Bisphosphonates, the most common type of osteoporosis medications, are typically taken for three to five years. After that, your doctor will consider your risk factors in determining whether you should continue to take these or other osteoporosis medications.
Bisphosphonates include alendronate (Binosto, Fosamax), ibandronate (Boniva), risedronate (Actonel, Atelvia) and zoledronic acid (Reclast, Zometa). These are effective at lowering the risk of broken bones, which can lead to pain and disability and increase the risk of death.
For example, bisphosphonates can lower the risk of a hip fracture by up to 50%. Your doctor will help weigh the risks and benefits with you, and decide how long to take the medication.

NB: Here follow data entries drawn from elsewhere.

A landscape with many valleys, sampled at points; each row gives a point and its height.
From any point a ball rolls to the lowest of the 2 points nearest to it. It stops when none of these is lower. Distance is the straight distance between rows; heights are no part of it.
Bemep (h 530): [ 13  19  39  -6  -6 -18  -4 -20  -5  21  11  10  -5   1   3 -21 -11  -8
 -21 -18   8  -2  34 -25   2 -32]
kirun (h 277): [-19 -18  -5  27  -1  -1   0   8   2  -8  -8 -28 -63 -21  -4 -26  -7  -6
 -14  18  -6 -26 -24  25  23 -13]
Tamom (h 592): [  5   4  -9   3  47  -4 -14   4  -9 -23 -11 -18  -6  -3 -29   8  -4 -17
  -1  -2  -1  -7 -15  20 -19  14]
satu (h 511): [  9  16  32  35 -14 -29  -2 -13 -18  29  30 -13  -5 -10   7 -16 -16 -14
 -13  -2 -12  -4  29 -42  -4 -52]
zur (h 565): [ 13   4  12  12  36   1 -14 -17 -15  16   1   7   8   7 -32   2   2 -19
  -8  -7   3   6   8  20 -12  -7]
valik (h 325): [ 15  15  16 -35   8   0  15  -3  -5 -10  24  32  39   9   7  -7  20 -24
   6 -28  23  12  20 -15 -30 -23]
tuli (h 312): [ 31  -2  25 -40 -33  13  46  15  36 -16  -8  16  19   9 -18 -10  -2  14
   9  -1  20   6  25 -23 -24  31]
mimoz (h 564): [-56  -7   1  -4 -65 -16   8  -2  -7  12  -7  33   9  31  56  -1  46 -22
  -9  11  22  -5 -21 -23  43 -20]
rigov (h 492): [-47  10  -5  36 -11  11 -35 -22  31  -4  30  25   6  -8  16 -16  15  -3
  -6  29  14  30 -51 -21  31 -28]
rol (h 538): [-12   5   4   8  15   0 -12 -26  12  17 -18  25  12  16 -39  22   6 -18
 -28  -6  23   2 -11  22   3  -3]
Ragam (h 462): [ 31  25  25 -19  19  -9   2  12  36 -30  -6  40  24   4  -1 -25  21  30
   5  -5  24   4  -4  -2  -1  -3]
puga (h 236): [  7 -26  16  12   1  20   1  26  -3 -10  41  -9  20   1   9 -16   1  13
  18 -10 -24   8   3   3 -29 -66]
naba (h 411): [-14 -14 -25 -33 -26  11  40  -5  15  12 -32  18  -1  -1   5  41  42  28
  -7  -7  12  -6 -18  30  17  12]
Zato (h 435): [ 34 -22 -42 -18  18   2 -15  29  -8  -2 -12 -13 -23 -22   4  -4 -54  12
  23 -23 -16 -13  34 -14  12  53]
Gozil (h 377): [ 11  -2 -34 -45 -20 -18 -17 -12 -14   2 -23  16  -2 -41  31  29 -36  -2
   4   2  -3  -1   6  -4  20  61]
zemir (h 269): [  4  -2   8  45  22   8 -13  12  -6 -11  51 -18  36 -11  29   7  -6  27
  20  16 -26  12 -22   3 -10 -56]
baro (h 307): [ 24  22  -3  65 -12   5 -28   6 -12   0  27 -13   0  17 -24 -32  19 -17
   6 -16 -29  14   3 -16   9 -61]
kiter (h 554): [ 35  13  14 -30  -2  -5  -7 -22 -13  25   0  34   6  -2   2 -17 -13  -3
  -2 -23   4  -2  44 -17  14   7]
vete (h 354): [ 13  20  24  13   8 -20  -6 -14  21  -6 -29 -16 -21 -10 -18   2  11  17
 -23  21   5   1  -9   8   9 -10]
nis (h 320): [ 20  -8  27  26   5  -5   9  13   3  -9 -13 -31 -46  -9  -9  -5  -8  26
 -10  11 -18 -11   0  14  -1 -15]
zuko (h 384): [-23 -38 -15 -37  13  24  44  38  14  -9  -9 -29  -3  -2  13   5  -3  34
  11  -9   7 -17 -15  13  -9  11]
Disa (h 658): [ 42 -19   7  14   6   1  23  18   9  -7 -13 -11 -31  15  -8  10 -59  22
  26  -3 -26 -10  18 -23 -39  42]
Rodev (h 291): [-14  -5  14  48  21 -11  -6  11  -6 -13  23 -28   4 -16  24  -6  -6  17
   5  35 -18   6 -29  11   5 -41]
tupun (h 609): [ 34 -14 -42 -24  -3   9  -7  -3 -56  -8 -15  27  -1  -4  10   6  -8 -20
  12 -26 -37  -3  32  17  37  44]
nog (h 237): [ 10 -25  26  12   6  11  31  25 -10  -4  30   0  22  26   5 -13 -25   9
  36  -2 -18  -1  16  -5 -62 -33]
nabod (h 479): [-86 -25   6   3 -20  26 -17  26 -16   1  10 -40   1  19  31  -4  29 -19
  18  38  18   8 -23   0  15  11]
ked (h 227): [ 31   8 -11 -12 -10  10  -2   1 -17 -20  14   4 -21  23  -8 -28  35 -22
   5 -29 -12  -7  16  11  20 -12]
puba (h 475): [  1  10 -56  -9  -1   2 -24 -24   2  -7 -17  21  -7 -10 -23  68 -18 -11
   6 -26  -6 -27   2  20  -3  42]
tufo (h 226): [ 39   4   4 -37 -12  11  21   6  -7 -35   6   8 -10  14  -4 -31  13 -14
  21 -26  -7   1  23   4 -12   8]
pib (h 590): [ 16  23  20   3   8 -24 -22 -18   9  52 -25   5   7 -21 -10  28 -26  24
 -25   7   4   6  31 -18   7  23]
Zogug (h 313): [-27 -27  12  39   0  -9  22  24 -15   8  22 -43  -3   4  38  -9 -17  34
  11  22 -22 -13  -6   6   8 -59]
zera (h 351): [  7  32 -17  31   5 -15 -32  -4 -33   4  35 -30 -30  -5  -2 -37  -2 -55
  -7  -5 -11   2   4 -28  24  17]
Dom (h 633): [ 24  -5   9   8  33 -10  19  35   6 -49 -16 -35   5  -8 -10   8 -25  28
  29  14  -7  -9 -18   0 -48  19]
zamem (h 204): [  3 -16  31   2  -1  24  50  23   1  10   0  -6  40  19 -10  12 -10  23
  16   5  -8   9  19   3 -54  -1]
lis (h 449): [-31  -9 -19  21 -11  28 -18  -7   9  16  42  20  30  -7   6  -3  28 -28
   0  -4   6  18 -36  16   9 -63]
kunin (h 173): [-41  -9  -6  31   9   9 -24 -10  12  -6  -2   0 -13  -6 -26  -9   2 -24
 -11  39   5   7 -34  26  -2  -6]
Zusip (h 539): [-49 -15  -8 -16 -51  -7  11  -7 -17  -9  13   6  -5   9  39   0  23 -41
  -8  19  17   5 -23   3  26 -10]
beli (h 409): [ 47  34  30  15  19 -17 -13   1  -1 -24  11 -12  -6  15 -13 -27  16  -8
   9  -8 -13  19  14 -26 -14 -21]
zasi (h 418): [-51 -36 -26 -21  23   8  15  18   3   4 -14 -27  -2   7   8  25   0  10
  -5   7  11 -15 -32  28   1  21]
Lev (h 527): [-41  14  17  -7 -13 -15   2  -9  24  24 -17   8   6  17  11  -7  34   1
 -27  17  27   7 -13   6  19 -18]
Zuvib (h 121): [-39 -15  -9  27  32  12 -33 -35  26 -14   1   1   2 -11 -18   4  -1  21
 -24  39  -9  13 -33  27  16   7]
zazed (h 275): [ 28   8 -14   9 -19  11 -21  10   0 -15  38  -3  -9  13 -12 -32  38 -14
   5 -27 -22   7   2  -8  15 -51]
pevi (h 668): [ 26 -24  22 -24  -6  13  28  19  -1   3   4 -16 -21   1  -2  -7 -39  20
  14 -11 -20 -13  30 -21 -31  35]
duz (h 412): [ 34   0 -30 -37  -6 -11 -15  13  -1   3 -20  -7 -10 -49   6  12 -41  17
   8 -13  -7 -12  31 -18   6  60]
Lepo (h 294): [-18  -3 -19   8   4   1 -23 -27 -21  15   0  -3 -37  -7  -7  -1 -23 -44
 -10   3   4 -12  -3  14  27  31]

Side effects and complications of these osteoporosis medications can include:
- Stomach upset. Bisphosphonate pills can cause abdominal pain and the risk of esophageal ulcers. These are less likely to occur if the medicine is taken properly. Intravenous forms of bisphosphonates don't cause stomach upset but might cause two to three days of mild fever, body aches and malaise.

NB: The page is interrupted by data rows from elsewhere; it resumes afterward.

Each scene shows the same named points in several views. A view is turned or mirrored, and shifted as a whole, has a little noise and may leave points out.

Scene 1
View 1
k_264: [ 4  6 -2 -8 -5 -2 -1 18]
k_533: [ 18  16 -24  12  -8  20 -11  26]
k_562: [ 22  15  -4 -14   0   2 -13  -6]
k_8: [  1 -17  -5  11   6   2  -3  11]
k_872: [10  1 -6  0  0  4 -7 10]
k_650: [ 20  11 -22  13  -3  19 -13  17]
k_980: [  3 -15   0   3   6  -2  -3   2]
k_589: [ 15  -1  -9   5   3   7 -10   1]
k_667: [ 16  -3  -7   5   6   7 -11  -3]
k_112: [  5 -12  -5   8   6   3  -3   7]
k_623: [ -6 -26   1  10   8  -5   3  10]
k_813: [  9  -1 -11   7   0   7  -5  16]
View 2
k_562: [-17  15 -14  10   6  -5  -9   3]
k_872: [-8 17 12  1 -7 -1  7 -6]
k_667: [-8 30  4 10 -5 -2 -5  1]
k_813: [-10  21  10   0  -7  -4   7  -9]
k_264: [-13   1   7  -2   1  -1   7  -6]
k_112: [-5 21 19  6 -9  3  3 -1]
k_650: [-13  33  -2  -4  -7 -17   8 -19]
k_980: [-3 15 19  9 -7 10 -2  6]
k_623: [  0  13  33   7 -14  13   5   3]
k_533: [-15  31  -3  -7  -5 -20  12 -24]
k_589: [-9 26  3  8 -5 -2 -2 -3]
View 3
k_650: [ -9 -24  -1 -14 -11  -9  -7  17]
k_533: [ -7 -28  -5 -13 -25  -6  -7   6]
k_813: [  0 -13  -6 -13  -3  -9  -1  18]
k_980: [  1  -2  -5 -13  16 -11   7  29]
k_667: [ -9 -15   9  -9   7 -11   5  21]
k_264: [ 8  0 -8 -9 -5 -5 10 11]
k_8: [  1  -9 -10 -17  10 -12  -3  32]
k_112: [ -1  -8  -6 -14  11 -11   0  28]
k_872: [ -1  -8  -2 -10  -1  -7   6  16]
k_623: [  5  -2 -17 -18  19 -13  -1  38]
View 4
k_980: [ 14   8  -4   9 -19 -14  -2   1]
k_8: [ 13   6  -4  -4 -15 -19  -2  -5]
k_667: [ 10   1  -7  19  -1 -14  -2  -7]
k_112: [ 14   9  -2   4 -21 -15  -2   1]
k_650: [ -2 -13  -2   3  18 -10   2 -14]
k_533: [ -6 -17   2  -4  20  -7   4 -16]
k_872: [ 3 -3  1  9 -6 -8  1 -2]
k_264: [ -2  -4   7   5 -13   1   3   5]
k_562: [-2 -7  2 36  0  2 -1  2]
k_589: [  8  -1  -5  16  -1 -12  -2  -6]
View 5
k_589: [ -7   0   1   9   4  -6   3 -10]
k_813: [-3 -5 -1  0  1 -1 -2 -4]
k_533: [ -9   9 -16   9  22 -19  -9   9]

- Jawbone problems. Rarely, bisphosphonate therapy can lead to osteonecrosis of the jaw — a bone disease that causes pain, swelling or infection in the jaw. Invasive dental procedures, such as tooth extractions, increase this risk.
- Thighbone fractures. Long-term bisphosphonate therapy has been linked to a rare type of thigh fracture. This injury, known as atypical femoral fracture, is similar to a stress fracture, causing pain that begins subtly and can gradually worsen. If not identified early on, a complete fracture of the thighbone can occur.
Because the medication lasts in the bones for some time after you stop taking it, your doctor might recommend stopping bisphosphonates after three to five years — especially if your overall risk of fracture is low. Your bone density, your age, your history of fractures and other factors determine your risk. Taking time off from these medications might lower the risk of complications from them.
If your fracture risk increases in the future, your doctor might recommend restarting bisphosphonates or trying a different type of osteoporosis medication.